Matt Wright wrote:I am implementing the hash join algorithm for a project with a hard coded hash function.
Not quite sure what you mean here. Do you have a hashCode() method?
Also: You talk about "tuples", which is a database concept. In Java, you're likely to be dealing with collections of some kind.
What you're attempting is something that is usually done with Sets (java.util.Set) in Java (indeed, the method retainAll() specifically mimics it), so if I was trying to do this I would probably create a Relation class that encapsulates the "where" clause of a SELECT statement.
Once you have that, and can calculate its hash, populate two HashSet<Relation>s with the relations for each of your datasets (don't worry about duplicates for now) and run retailAll(). That will give you the Relations common to both, and then with another pass through your datasets you can add something that equates to row ids for them (eg, List indexes). It's possible you could do this during your initial build, but the two-pass approach is likely to be a lot simpler to code and doesn't change the O(n) characteristic of the operation.

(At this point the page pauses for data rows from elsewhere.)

[[  5   8 -28 -10 -36]
 [-39  25  -8  26   1]]
->
[-36  26]

[[ 0  0  0]
 [-7  9  5]
 [36  3 27]]
->
[ 0  9 36]

[[-23 -31]
 [  8 -31]
 [-13   5]
 [ 16  25]
 [-21  35]]
->
[-31   8]

[[-28 -12   0]
 [-21   4  -1]
 [-37  23 -19]
 [-27  -8  -2]]
->
[  0   4 -37]

[[ -1 -37]
 [ 37 -10]]
->
[-37  37]

[[-32  -2  30]
 [ -1   5 -38]]
->
[30  5]
---
[[ 19 -28 -11  36 -29  -3   6 -15]
 [ 14 -26   6  24 -33 -12   4 -21]]
->
[[ 14 -26   6  24 -33 -12   4 -21]
 [ 19 -28 -11  36 -29  -3   6 -15]]

[[ 21  16   7   1  12   2 -16   3 -20  12  10]
 [  2 -13  17  -3   2  -1   3 -15   7 -15  -7]
 [  1  23  -8  -7  -3  -6  -5  30 -13   2   2]
 [ -9  25  -5  -4 -12 -11 -23  17 -21  -1   2]
 [  9  -4  -7  21 -10  12  17  -4  14 -12 -16]]
->
[[  2 -13  17  -3   2  -1   3 -15   7 -15  -7]
 [ 21  16   7   1  12   2 -16   3 -20  12  10]
 [ -9  25  -5  -4 -12 -11 -23  17 -21  -1   2]
 [  9  -4  -7  21 -10  12  17  -4  14 -12 -16]
 [  1  23  -8  -7  -3  -6  -5  30 -13   2   2]]

[[  7 -19  19 -11 -12   6   6  17  -5 -10  -6]
 [ -1   1 -16  -7  -2  -1  15 -11 -13  15 -18]
 [ -3  14 -28   2   7  -8   7 -28  -4  18  -3]
 [-11   9 -19   5   4  -1  -3 -14  -5  14  -5]
 [ 10 -10  23  -7 -12   1  -6  20  11 -27  13]
 [  8 -21  11 -29 -33   0   3  10  -1 -23   6]
 [ -4   9 -20   6  10  -5   6 -22  -6  19  -7]]
->
[[ 10 -10  23  -7 -12   1  -6  20  11 -27  13]
 [  7 -19  19 -11 -12   6   6  17  -5 -10  -6]
 [  8 -21  11 -29 -33   0   3  10  -1 -23   6]
 [ -1   1 -16  -7  -2  -1  15 -11 -13  15 -18]
 [-11   9 -19   5   4  -1  -3 -14  -5  14  -5]
 [ -4   9 -20   6  10  -5   6 -22  -6  19  -7]
 [ -3  14 -28   2   7  -8   7 -28  -4  18  -3]]

[[ -3  -6 -12 -11   6   3  15 -27 -17  -2]
 [ 14 -10  19  27 -11  -6   7   2   9  -6]
 [  9  -6 -17   9   4 -14 -12  -5  16  15]
 [-33  19 -15  16  23  -1 -27 -17 -11  15]
 [ 31 -20  16 -25 -14 -11  11  10  19 -10]
 [ -6  21 -23   5  22  12  -8 -10 -22  13]]
->
[[ 14 -10  19  27 -11  -6   7   2   9  -6]
 [ 31 -20  16 -25 -14 -11  11  10  19 -10]
 [ -3  -6 -12 -11   6   3  15 -27 -17  -2]
 [-33  19 -15  16  23  -1 -27 -17 -11  15]
 [  9  -6 -17   9   4 -14 -12  -5  16  15]
 [ -6  21 -23   5  22  12  -8 -10 -22  13]]

[[ -7 -13 -10]
 [-18  -5   8]
 [ 15  10  -3]
 [-16  -3   6]
 [ -7  -6   2]
 [ -8  -8 -15]
 [-19  15  -9]
 [-10  -5  14]
 [ 10  31 -14]]
->
[[-10  -5  14]
 [-18  -5   8]
 [-16  -3   6]
 [ -7  -6   2]
 [ 15  10  -3]
 [-19  15  -9]
 [ -7 -13 -10]
 [ 10  31 -14]
 [ -8  -8 -15]]

[[ 30  10 -12  -7  22]
 [-12  26  -4  11 -27]
 [ 26 -23   8   8  10]
 [-17   8 -14  -4  12]]
->
[[ 26 -23   8   8  10]
 [-12  26  -4  11 -27]
 [ 30  10 -12  -7  22]
 [-17   8 -14  -4  12]]

[[ 18   9  -2   0  15   5  32   9]
 [-33   2  33   3 -31 -28  -4   7]]
->
[[-33   2  33   3 -31 -28  -4   7]
 [ 18   9  -2   0  15   5  32   9]]
---
[[-12   4  28   5   9   8  -6  22   9]
 [ -8  -5   4  21 -16   7   8   7  21]
 [ -9  -9   9 -22   9 -17   0  24 -25]
 [  2   1  -3  -6   2  -3  -1  -2  -7]
 [ 11 -11 -35 -25 -10 -26   9 -13 -36]
 [ -1   3  13  12  18  16  -6   0  23]
 [ -2  11   9  10 -12   8  -3  -1   8]
 [  0  -8  -9  13  -4   5   7  -6  16]
 [  4  -6 -10  -4   7  -3   2  -5  -2]]
->
[[-12   4  28   5   9   8  -6  22   9]
 [ -9  -9   9 -22   9 -17   0  24 -25]
 [ -8  -5   4  21 -16   7   8   7  21]
 [ -2  11   9  10 -12   8  -3  -1   8]
 [ -1   3  13  12  18  16  -6   0  23]
 [  0  -8  -9  13  -4   5   7  -6  16]
 [  2   1  -3  -6   2  -3  -1  -2  -7]
 [  4  -6 -10  -4   7  -3   2  -5  -2]
 [ 11 -11 -35 -25 -10 -26   9 -13 -36]]

[[-10 -10   8  -3  -7 -19  34  10   3  -9 -27]
 [ -8 -16  21 -14 -23 -14  18  19 -10 -12 -15]
 [ 25 -23 -15   7   4 -22   1  -9  24   6 -11]
 [ 20 -17  -2   5 -23 -35   9  -5  10   8  -5]
 [ -3 -13  18  22 -30  -8  14 -14 -10  12  11]]
->
[[-10 -10   8  -3  -7 -19  34  10   3  -9 -27]
 [ -8 -16  21 -14 -23 -14  18  19 -10 -12 -15]
 [ -3 -13  18  22 -30  -8  14 -14 -10  12  11]
 [ 20 -17  -2   5 -23 -35   9  -5  10   8  -5]
 [ 25 -23 -15   7   4 -22   1  -9  24   6 -11]]

[[ 24 -41]
 [ -1  11]
 [-27   8]
 [-17  22]
 [  7  -6]]
->
[[-27   8]
 [-17  22]
 [ -1  11]
 [  7  -6]
 [ 24 -41]]

[[-31 -16  29  14 -23 -39 -10   5   4  22  16]
 [ 30  36  24  27   4 -11   9  35 -32 -27  -6]
 [ -1  35 -17 -15 -23 -13  22  -8   8  14 -25]]
->
[[-31 -16  29  14 -23 -39 -10   5   4  22  16]
 [ -1  35 -17 -15 -23 -13  22  -8   8  14 -25]
 [ 30  36  24  27   4 -11   9  35 -32 -27  -6]]

[[ 32  -9]
 [ -1 -12]
 [  6  -8]
 [  3 -10]
 [  9 -21]
 [ 14  -7]
 [ 29  -9]]
->
[[ -1 -12]
 [  3 -10]
 [  6  -8]
 [  9 -21]
 [ 14  -7]
 [ 29  -9]
 [ 32  -9]]

[[-12  30 -21 -39 -17 -33]
 [-25 -24  11 -41  31 -36]]
->
[[-25 -24  11 -41  31 -36]
 [-12  30 -21 -39 -17 -33]]

[[  2 -13   5   8  17   9  15  15   3  14  -1  18   0]
 [ -4 -32   3   5  10   7  10  10   2  10  25  10  25]
 [-18  11 -25 -28  26 -28  22  22 -15  21   7  29   5]
 [-19  38  -9  -9  -6 -10  -9  -9 -18  -7  -1  -7  -2]]
->
[[-19  38  -9  -9  -6 -10  -9  -9 -18  -7  -1  -7  -2]
 [-18  11 -25 -28  26 -28  22  22 -15  21   7  29   5]
 [ -4 -32   3   5  10   7  10  10   2  10  25  10  25]
 [  2 -13   5   8  17   9  15  15   3  14  -1  18   0]]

It seems to me that you may be concentrating too much on the mechanics of the operation rather than looking at the design.
Winston Gutkowski wrote:It's possible you could do this during your initial build...
Actually, thinking about it, you could probably do that quite easily if you initially load into HashMap<Relation, List<Integer>>s (where the Integer is the index of your "tuple"); and you could then do the retainAll() operation on their keySet()s.
I would expect this to have similar speed to a HashSet (but I don't know), and it would save you having to scan one of the datasets a second time (in fact you could just scan one of the Maps).
In order to combine them though, you'll need some way of distinguishing indexes of "table" A from those of table B, and one easy method would be to make the latter negative (perhaps something like: negativeIndex = -(originalIndex + 1), as Arrays.binarySearch() does for its "insertion" indexes). Obviously, this won't work for any joins involving more than two tables though (if you need it).
Winston Gutkowski wrote:if I was trying to do this I would probably create a Relation class that encapsulates the "where" clause of a SELECT statement.
Actually, since this is for joins, it would only have to include those elements that are actually part of the join. What you do about any other "filtering" logic would be up to you. One simple way to combine hashes for multiple join fields would be to XOR them.